Violence has weight in the movie. When a gun fires the chaos it causes is deafening. Scudder acts decisively, with intent, and it isn’t so much that he is without fear but instead that he has stopped caring about his own wellbeing. Frank depicts things with stark frankness, painting things in a sea of blacks, whites and deep, soul-penetrating grays, the ominous stench of doom layered over every clue and every revelation. The director calls upon the ghosts of Frankenheimer, Lumet, Lang and Tourneur (as well as paying deft homage to the still vibrant, and obviously very much alive, works of Fincher, Demme and Hill) as he navigates Block’s literary terrain, every stone hiding a potential landmine and every door leading to prospective oblivion.

But, more to the point, the filmmaker allows Scudder to investigate. He follows clues. He takes his time. He puts two and two together and realizes four isn’t necessarily the answer he’s aiming for. He understands the men he is looking for are monsters, barely human, no longer doing what they are for monetary gain but because they are enjoying the carnage, reveling in their own bloodlust as if it is the only thing worth living for. Scudder knows what it will take to end this but still holds that justice can be exacted without a lust for revenge fueling it.

It all works beautifully up until, of all places, the climax, and while everything is expertly staged and suitably thrilling (not to mention insidiously disturbing), Frank makes a curious thematic choice that’s too on the nose to be entirely satisfactory. Juxtaposed against a dramatic, all-too-solemn reading of the A.A. 12 steps, Scudder goes up against those he’s been tracking pondering the moral consequences as he does so. Sometimes this works with fiercely amazing exactitude, others it feels more heavy-handed and didactic than it does anything close to resembling compelling. It’s so hit-and-miss it’s impossible to know if I loved the movie or was frustrated by it, the great and the mediocre crashing against one another sometimes at the exact same time.

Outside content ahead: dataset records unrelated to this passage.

Each row is a point. Each copy is the shape, with its points in the same order, stretched, turned, moved and blurred by noise. Some copies are also mirrored. Which?
In the rows, zero is written as 128.

Shape (7 x 3):
[[175 163  98]
 [139 130  88]
 [122 104 121]
 [ 95 112 127]
 [ 84 116 160]
 [114 141 157]
 [154 103 113]]
Copy 1:
[[199 114 105]
 [157 129  93]
 [118 113 119]
 [106 138 126]
 [ 92 138 160]
 [128 131 163]
 [139  93 113]]
Copy 1 is: only turned
Copy 2, 7 rows:
[[106 172  63]
 [150 159  93]
 [160 124 118]
 [161 128 151]
 [130 112 181]
 [100 134 148]
 [152 119  85]]
Copy 2 is: mirrored
Copy 3, 7 rows:
[[142 195 160]
 [135 163 108]
 [137 118 107]
 [116 105  98]
 [106  81 122]
 [118 113 156]
 [166 138 116]]
Copy 3 is: only turned

Shape (11 x 6):
[[133 150 103 139 140 117]
 [150 135 118 116 143  72]
 [ 90 119 170  77  91 121]
 [155 159 119 138 132 170]
 [148 128 137 140 159 167]
 [ 77 104 165 122  92 171]
 [171 140 136 129 109  99]
 [174 137  97 113 131 158]
 [166 126 104 122 120  98]
 [178 119  97 125 128  73]
 [126 137 119 139 128  90]]
Copy 1, 11 rows:
[[105 142 109 135 123 145]
 [105 104  86 107 115 125]
 [114 147 170  86 116  76]
 [144 169 126 153 100 150]
 [160 143 141 143 113 155]
 [131 160 204 132 130  92]
 [112 126  99 135  80 106]
 [154 165  91 146 113 129]
 [121 118  84 136 101 109]
 [114 102  65 137 104 103]
 [ 92 122 113 126 117 127]]
Copy 1 is: mirrored
Copy 2, 11 rows:
[[162 141  94 134 127 111]
 [156 111  97 164 104  92]
 [ 70 127 157  98  92  81]
 [168 142 134 105 142 131]
 [137 110 153 128 163 137]
 [ 54 131 157  82 129 119]
 [158 132 135 153  90 119]
 [194 113 134 104 121 135]
 [170 114 108 139  91 123]
 [184 104  87 168  89 124]
 [136 140  87 149 119 106]]
Copy 2 is: only turned

Shape, 12 rows:
[[144 138 104 104 123  89  58  92 163]
 [160  72 142 126 130 147 109 121 123]
 [140 111 127 113 154  71 110 160 119]
 [128 120 113 122 145 122 132 172 116]
 [153 122 141 115  95 170 111 131 178]
 [130 167 119 121 124 131 143 105 156]
 [159 102 129  61 153 160  91 120 143]
 [144 100  94 113 113  94 142 114 171]
 [153 151  88 108 112  98 134 112 127]
 [141 152  92 182  97 104 114 133 128]
 [102 114 153  77 120  94 155 158  96]
 [ 96 100 121 117  92 147 166 119 121]]
Copy 1:
[[158 121 111  83 129  89  68 107 120]
 [141 106 152 124 145 164 112  91 131]
 [141 102 139 131 166 118  91 163 103]
 [137 108 117 146 137 157 109 165 119]
 [185 136 107 107 133 171 119  90 156]
 [151 154 103 112 124 113 139 125 130]
 [122  76  99  98 158 156 112  91 124]
 [180  98 155  94 112 110 137 134 129]
 [157 124 118 112 110 106 127 134  87]
 [183 161 128 154  91 121  91 144 120]
 [126 128 147  86 168 155 129 164  96]
 [140 140 154  87  99 172 145 131 139]]
Copy 1 is: only turned
Copy 2 (12 x 9):
[[100 109 146 105  88  83  92 107 183]
 [134 153 159 124 118 189 123  90 140]
 [140  96 126 123 169 131 104 115 168]
 [135 126 126 117 175 149 145 145 142]
 [141 172 149  93  86 158 145 118 141]
 [154 160 154 121 119  82 145 130 120]
 [100 168 190  82 145 181 120 102 173]
 [155  91 168 111 108 108 144 125 141]
 [132 114 136 109 126  81 133 111 108]
 [132 108  89 137 103  82 143 143 101]
 [180 133 121 106 192 138 181  84 133]
 [157 146 140 126 133 150 222  98 106]]
Copy 2 is: mirrored

Shape, 17 rows:
[[141 112 137 147 124 150 115 137 123 112 120  92]
 [125 115 143 143 110 126 146 141 133 107 134 137]
 [136 152 144 146 113 157 128  95 119 101 138 120]
 [ 63 129 131 148 130 155  91 140 127 139 128 102]
 [145 144 104  95 173  86 129 118 126 139 137 106]
 [108 119 101 123 113 109 150 105 119 106 138 147]
 [144 131 131 139 144 158 119 142 142 155 128 100]
 [147 153 142 140 129 156 135 137 146 119  67  95]
 [130 109 140  91 116 158 130 138 148 147 134 187]
 [136 135 145 108 122 122  82  90 145 135 114 101]
 [116 131 139 110 162 144 140 139 129 109 106  95]
 [128 107 105  98 155 140 130 142 127 105 133  93]
 [135 115 141 109 122 148 131 144  79 129 136 119]
 [132 137  43 143 113 144 130 103  51 119 100 117]
 [120 108 139 123 137 119 152  77 126 127 131 107]
 [127 110 146 147 119 154 111  96 135 126 119 249]
 [139 131 143 114 124 146 141 123 145 110 138 102]]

Be that as it may, overall A Walk Among the Tombstones earns high marks. While not quite up to the same level as Frank’s last directorial effort The Lookout, much like it this is a confident, intelligently constructed motion  picture made with care, passion and understanding. It assumes the audience has a brain and won’t be afraid to follow the protagonist into the darkest corners of the human condition. Superbly lensed by Mihai Malaimare Jr. (The Master), eerily scored by Carlos Rafael Rivera, featuring awesome production design work by David Brisbin (Sinister), everything is connected melodiously together in ways that are vital and vibrant.

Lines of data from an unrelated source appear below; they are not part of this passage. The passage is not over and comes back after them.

Each row of a before or after table is a point. The points were changed in one or more steps. Then noise was added and the rows were shuffled. The steps act on columns, c1 being the first. Write out the steps. A step turns or swaps two columns, mirrors them in a line or flattens them onto one, adds a multiple of one to another, or multiplies or shifts one. Angles are multiples of 10 degrees, from the lower column toward the higher: turns from -170 to 170, lines from 10 to 170 but not 90. Use the fewest steps. Two steps may share a column if one is a turn and the other turns, adds or multiplies; they go together, in the order done. Otherwise the lowest column goes first.
In the rows, zero is written as 128.

Before (13 x 2):
[[111  78]
 [126  89]
 [ 43 177]
 [ 87  87]
 [114  85]
 [108  86]
 [ 70 172]
 [135 107]
 [107  77]
 [187  88]
 [ 90  63]
 [154 139]
 [ 57 121]]
After:
[[105  56]
 [114   0]
 [ 99 113]
 [103  24]
 [120  20]
 [125  19]
 [149  34]
 [126  36]
 [129  18]
 [129  49]
 [122  27]
 [ 93 113]
 [138  81]]
Steps: multiply c1 by 0.4; shift c2 by -60

Before, 12 rows:
[[129 151   7]
 [ 73 142 107]
 [131 125 109]
 [128 110 105]
 [153 120 185]
 [156 106 122]
 [144  95 125]
 [131 146 178]
 [ 95 124  78]
 [155  87 177]
 [145  94  81]
 [151 144 105]]
After (12 x 3):
[[103  80 120]
 [139 124  96]
 [130 109 127]
 [125 104 110]
 [ 86 103 142]
 [141  80 100]
 [143 186 118]
 [142 106 145]
 [148 175  86]
 [133   6 150]
 [148 128 104]
 [130 180 147]]
Steps: multiply c1 by 0.7; swap c2 and c3

Before, 10 rows:
[[102 151 116 129]
 [187 160  79 158]
 [173  61 110 145]
 [ 93 107 115  97]
 [102  90 182  86]
 [158 116 119  80]
 [149 121 124 109]
 [ 61  49 112 200]
 [ 69 111 165  92]
 [167  93 130  95]]
After (10 x 4):
[[165 125 185  20]
 [101 176 119 151]
 [109 146 112 135]
 [110 174 100 123]
 [ 49  86 125 128]
 [182 184 100 123]
 [198 165 140 137]
 [142 169 163 134]
 [141 113 155 146]
 [ 85 156 117  63]]
Steps: turn c1 and c3 by -140 degrees; turn c2 and c4 by 130 degrees

Before:
[[174  75 112  98 160 118]
 [157  99 145  20 173  71]
 [142 145 132  76 184  83]
 [106  52 100  66 152 111]
 [148 100 119  75 168 110]
 [ 79 136 150  61 156 128]
 [ 93 192  52 127 125 134]
 [128 125 121 133 111  77]
 [139 127 125  93 147 108]
 [138 130 152 101 200  73]
 [106 106  26 135 104 138]
 [141 120 113 162  75 134]]
After (12 x 6):
[[114  70  95  54  93 117]
 [ 45 103 142 133  97  68]
 [ 56  29 140  94 129  67]
 [149 126  81 194  98 129]
 [ 71  97 115  73 140 112]
 [ 53  76 132 147 109  82]
 [166 127  53 109 117 141]
 [172 166 118 124 165 137]
 [131 131 115 120 134  81]
 [ 76  77 119 100 127 108]
 [100  95 121 125 134 106]
 [138  56 145 138  71 131]]
Steps: turn c1 and c5 by 120 degrees; add 0.3 times c6 to c1; swap c2 and c4; multiply c3 by 0.7

Before, 12 rows:
[[127 140 159 108 132 163 115 171 185]
 [144 104  82 147 176 212  93 118 149]
 [149 163 154  97 130  64  98  98  77]
 [192 142 159  80  95  80 142  82 152]
 [169 148 166 159 125 171  98 143 115]
 [118 126 124 134 165 151 188 168 111]
 [ 97  57 108 106 148 126 187 146  85]
 [ 67  53 149  99 171 113 140 164  83]
 [136 133 103 172 128 125  78 157 148]
 [ 47  64  95 144 249 140 205 118  84]
 [154 110 169 187 143 140  91 144 149]
 [109 142 139 172 103 191 107 119 159]]
After:
[[142 120  90 236 144 117 113 155 154]
 [119 150  96 222 187 165 119 108 122]
 [146  67 174 156 131 106 152  98 132]
 [ 97 174 159 145  66 114 117 149 175]
 [144 157 120 209 170 139 117 169 168]
 [119 115 133 197 219  94 114 144  77]
 [159 144 124 223 123 128 108 136  97]
 [166 137 146 180 157  97 150 118 132]
 [120  74 182 194 161  11 160  47 120]
 [172 149  63 156 164 130 124 127 127]
 [ 82 152  90 131  75 152 135 193 144]
 [166  65 158 149 124  82 135  68 169]]
Steps: swap c1 and c8; shift c2 by 10; turn c3 and c9 by 120 degrees; shift c4 by 50; turn c5 and c6 by -80 degrees; multiply c7 by 0.4

Before (11 x 11):
[[120 139 157 121 200 148 172 113 170 132 127]
 [126 136  99 115 178 143  60  81  93 129 165]
 [130  85 147  95 139 166  60 190 171  66 110]
 [151 129 133 227 186 161  62 185 118 143 108]
 [134 129  84 188 124 111 135 113 148  83  65]
 [136 200 164 110 126 174 156 125 191 126  88]
 [156 187  96 154 137 141 139 193 113 139 191]
 [101  81 158 111 114 203 196 140 116 133 173]
 [ 89  90  82 189 192 127  94 115 203 139 139]
 [188 180 142 119 131 127 118  93 161 115 145]
 [ 81 107  94 159 196 167 100 138 223  53 195]]
After:
[[138 141 135 179 119 144 130 124 149  53 135]
 [116 175 125 112 165 116 101 121  92 160 145]
 [117 147 128 126 195 108 147 133 172 132 124]
 [ 89 178 125 121 114 175 125 165 160 136 148]
 [ 88 100 127 118 121  60 157  88 117 172 145]
 [154 127 137 179 192 100 114  89 203 144 125]
 [100  87 133 147 150 141 132 208 113 187 149]
 [ 97  53 121 100 161 105 103 108 172  82 173]
 [ 88 156 126 118 118 103 139 195 192  91 110]
 [ 87  76 146 225 202 124 102 150 118 118 106]
 [129 112 134 152 201  67 117 111 223 150 226]]
Steps: turn c1 and c6 by 130 degrees; turn c2 and c8 by 70 degrees; add -0.3 times c2 to c5; flatten c3 and c4 onto the line at 80 degrees; multiply c7 by 0.4; turn c10 and c11 by -60 degrees

Before, 12 rows:
[[113 123  96 113 120 140  83 102 127  82 139  80]
 [162 121 158 175 117  80 112 139 121 107 119 147]
 [139 183  81 130 118 147 123  91 115  87 111 116]
 [119 159 125 117 105 123 122  97 171  90 143  94]
 [110 122 134 150 200 130 142  97 147 147 103 138]
 [ 83 184 127 152 185 104 110  59 121 161 118 143]
 [142 112 172 162 113 122  74 151 150 145 117 189]
 [117 157 140 156 200 136 123 121 141 143 161 118]
 [ 93 156  89 157 203 107 129  92 152 206 133 132]
 [135 151 153 133 144  82  98 164 141 110 103 160]
 [141 127 182 150 113 115 101 162 122 152  94 133]
 [108 136 153 178 108 109 114 169 132  94 110 147]]
After:
[[120 106 106 158 247  91 145 126 152 156 126 159]
 [191 175 120 165 108 176 148 124 148 134  90 134]
 [ 95 108 128 116  95 124 151 132 174 119 161 121]
 [118  97 144 134 111  78 177 127 109 111 114 115]
 [134 125 125 155 245 136 116 131 149 134  93 150]
 [ 78 167 136 113 115  99 149 128 130 109 159 128]
 [114 115 139 153 248 141 153 132 145 136 163 136]
 [134 155 114 150 103 184 138 127 121 133  87 117]
 [121 102 100 155 223 130 183 127 125 143 104 180]
 [152 146  75 168 113 157 138 131 120 121 107 104]
 [146 131 104 168  98 160 137 120 132 118  98 150]
 [157 146  75 130 152 151 164 128 138 115  84 132]]
Steps: add -0.5 times c12 to c11; turn c1 and c12 by -70 degrees; turn c2 and c7 by 130 degrees; swap c3 and c6; multiply c5 by 1.6; multiply c8 by 0; multiply c10 by 0.4

Before, 10 rows:
[[108 135 141 125  88 132 138 129 115 137 123 129 125 130]
 [148 126 136 176 158 122 133 129 163 142 153   7 133 121]
 [139 111  76 117 114 122 125 113 131 121 129 143 117 110]
 [146 117 116 117 144 128 133 142 140 153 156 149 127 116]
 [139 118  78 120 157 157 132 104 118  82 108 147 188 194]
 [154 105 149 161  81 158 130 136 134 138 124 128 124 139]
 [159 126 155 122 148 119 138 120 180 135 146 137 116 120]
 [117 111 140 126 150 129  64 114 133 142 135 138 123 130]
 [151 126 131 128 116 121 130 126 110 129 115 132 144 109]
 [151 129 138 111 152 139  95 131 135 112 148 108 124 150]]
After, 10 rows:
[[158 169 157 121 146 139 133 118 120 141 148 134 111 119]
 [152 167 132 128 118 132 125 127  49 133 112 132 151 108]
 [138 152  74 116 113 143 128 109  71 122 131 132 113 111]
 [152 145 151 159  79 124 126 147  75 138 123  99 124 139]
 [149 166 136 176 157   9 125 148 105 142 153 156 134 124]
 [153 168 139 110 149 108 109 126  79  98 149 122 123 150]
 [149 156 115 116 146 149 122 138  81 150 152 128 128 113]
 [120 152 139 128 151 139  61 114  74 107 137 121 120 131]
 [107 176 141 125  89 129 130 129  55 139 119 121 123 130]
 [139 157  80 121 158 139 155 104  58  88 109  96 206 194]]
Steps: shift c2 by 40; add 0.3 times c4 to c8; turn c6 and c12 by -100 degrees; turn c7 and c10 by 30 degrees; shift c9 by -60; multiply c13 by 1.3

The anchor, though, is Neeson. This is the actor fully involved, completely invested, not just picking up a paycheck and going through the motions. It is another reminder of just how spectacular he is when he wants to be, taking somewhat cliché and overly familiar dime store detective novel tropes and making something fresh and invigorating out of them. The actor soars, his pain and his euphoria mixing in equal measure throughout as he goes down a path he knows deep down inside can only lead to catastrophe.

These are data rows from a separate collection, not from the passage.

Rows are points. To make a cloud, some directions were put in groups of two or more. Within a group, all points are equally far from the middle, so they leave a hole (a ring in 2 directions, a hollow ball in 3). The other directions are filled evenly. Then the cloud was stretched, turned, moved and blurred a little. Count the holes, and give their numbers of directions, smallest first.

Cloud (15 x 2)
[[43, 5],
[-18, -34],
[-39, -5],
[-21, -8],
[-22, -5],
[14, 39],
[31, 22],
[31, -17],
[-44, 10],
[-33, -10],
[25, 30],
[-37, 16],
[-15, 20],
[-44, -8],
[49, 4]]
Holes: 0

Cloud (15 x 2)
[[-39, -12],
[-4, -34],
[-41, 15],
[-43, 9],
[-14, 40],
[34, -2],
[-41, -8],
[-26, 35],
[19, -28],
[22, -25],
[34, 3],
[-5, -34],
[22, 29],
[-25, -28],
[16, -30]]
Holes: 1 (2)

Cloud (21 x 3)
[[-26, 43, -2],
[27, -21, 12],
[18, 2, 23],
[-37, 0, -26],
[1, 2, -59],
[-43, 20, -13],
[19, -35, 9],
[25, -6, 18],
[-32, 3, -38],
[35, -4, -19],
[-22, 43, -29],
[3, -35, -32],
[-5, -18, 29],
[13, 32, -7],
[-13, -16, -46],
[-9, -20, -46],
[-9, 39, -40],
[-13, -32, 5],
[-2, -27, -42],
[-28, 17, -47],
[-30, 43, -10]]
Holes: 1 (3)

Cloud (21 x 3)
[[-10, 51, 5],
[31, -34, -45],
[13, 24, 44],
[-28, -15, 16],
[28, 23, 0],
[13, -3, -23],
[19, 34, -25],
[-2, 43, 53],
[33, -53, -20],
[2, -41, -1],
[7, -39, -6],
[10, 20, 37],
[18, -37, -9],
[-8, 19, -19],
[34, 6, 1],
[-34, 28, -28],
[10, -35, -15],
[48, 17, 38],
[-10, 20, -29],
[-26, -15, 29],
[33, 22, 13]]
Holes: 0

Cloud (29 x 4)
[[-17, 19, 28, 5],
[-21, 4, -28, 10],
[-35, -18, -31, 4],
[-28, -9, -49, -14],
[-30, -28, 16, -4],
[-2, 39, -34, 9],
[6, -44, 40, 8],
[30, -23, -7, 12],
[25, 12, -8, 39],
[11, -20, -29, -28],
[-12, 21, 21, -16],
[-45, -5, 9, 6],
[21, -12, 51, 46],
[60, -16, -18, 3],
[8, -34, -28, -4],
[-21, 2, 53, -24],
[-20, 0, -2, 11],
[31, 22, -15, 13],
[2, -3, -36, 27],
[18, -26, -4, -41],
[2, -14, -27, -45],
[1, -16, -43, 9],
[0, 4, 55, 11],
[49, 0, 41, 28],
[19, -20, -8, 22],
[-19, -12, 19, -1],
[24, -7, 10, 43],
[-7, 13, 18, 47],
[56, 9, 34, 14]]
Holes: 0

Cloud (29 x 4)
[[23, 41, 7, 31],
[41, 24, -4, 6],
[-11, -15, 32, -15],
[18, 7, 0, 23],
[-16, 10, 37, -3],
[-21, -22, 14, -29],
[26, 37, -7, 13],
[5, 36, -7, 10],
[-12, 23, -29, -29],
[-22, -2, -20, -20],
[29, 35, -14, -2],
[6, 7, 9, -53],
[-7, -23, 10, -9],
[-1, 52, -12, -14],
[-9, 36, 20, 3],
[-15, -2, -16, -60],
[-10, -3, -13, -55],
[-13, -16, 9, -34],
[8, 27, -7, 15],
[-12, 26, -32, -36],
[21, 48, 28, -9],
[6, -19, 14, -2],
[-22, 21, 7, 26],
[-16, 32, 3, 10],
[-30, 14, -3, 19],
[24, 12, -8, -28],
[-18, -7, -16, -24],
[11, 39, -17, -9],
[-7, -14, 29, -20]]
Holes: 1 (2)

Cloud (55 x 6)
[[32, 39, -35, -43, 7, 6],
[-14, 40, -24, 33, 10, 0],
[0, -11, 24, 10, -13, 35],
[-25, -18, 17, 6, -3, -32],
[27, 15, -35, 31, 21, 15],
[44, 36, -30, -4, 21, 21],
[25, -22, -18, -7, -22, -28],
[-43, 15, 16, -30, -25, 12],
[-13, -29, 37, -2, 9, -8],
[-40, 10, 16, -13, 3, 31],
[54, 7, -7, -29, -11, -20],
[-18, -23, 15, 24, 21, -4],
[12, 27, 9, 15, -40, -15],
[25, 17, -47, -30, 30, 3],
[52, -4, 21, -21, 3, -17],
[-20, 54, 18, 1, -19, 12],
[-6, -9, 27, 4, -1, 38],
[7, 43, -16, -45, 10, -12],
[-36, 15, -4, 23, -19, 36],
[42, -28, -34, -10, 27, -3],
[12, 8, 10, -50, -18, -27],
[17, 28, -44, 25, -2, -8],
[36, 26, -43, -32, 22, -4],
[-18, 39, 34, -14, -16, 20],
[37, -3, -16, -23, -21, -29],
[7, 44, 26, -36, 1, -9],
[-38, -31, -10, -10, -5, 6],
[6, 28, -16, -17, -49, 7],
[31, 35, -44, -36, 11, 10],
[28, 31, -18, -33, 37, -2],
[11, 22, -29, -19, -30, 32],
[30, 27, -22, -11, 16, 44],
[-10, 12, -59, 0, 1, 22],
[11, -29, 0, 10, -36, 11],
[52, -2, 0, 7, 1, -17],
[-32, 47, -6, -6, -40, -1],
[-8, 60, 4, 11, -3, 9],
[-14, 10, -1, -15, -53, -14],
[3, 40, -15, 23, 21, 24],
[-36, 7, -34, -18, 11, 21],
[3, -32, -2, -30, -20, -24],
[24, 29, 11, -58, -10, 16],
[-26, 1, -26, 7, 24, -19],
[43, -14, 33, -24, -6, -8],
[-29, 0, -42, 6, -13, 28],
[42, -7, -15, 10, 39, 8],
[-17, -8, -23, 8, -32, 31],
[22, 28, -19, -1, 3, 47],
[42, -38, 0, -13, 25, 1],
[24, 9, -18, -6, 28, 45],
[19, 2, -4, -42, 6, 42],
[44, -38, 7, -5, 13, 1],
[22, -20, -3, -27, 28, -25],
[-21, -7, 13, -31, -37, -21],
[-17, -13, -11, 43, 4, -17]]
Holes: 2 (3, 3)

Frank closes the movie on a haunting image that likely would have been unheard of just a handful of years ago. Triumph and tragedy collide head-on into one another, giving the film an unflinching ethereal elegance that makes up for many of the issues I had with the actual climax itself. Frank does Block’s character right (this is a serious upgrade over 1986’s 8 Million Ways to Die, let me tell you), and for my part if he decided to follow up A Walk Among the Tombstones with another of Scudder’s adventures I’d be first in line to see how it would turn out.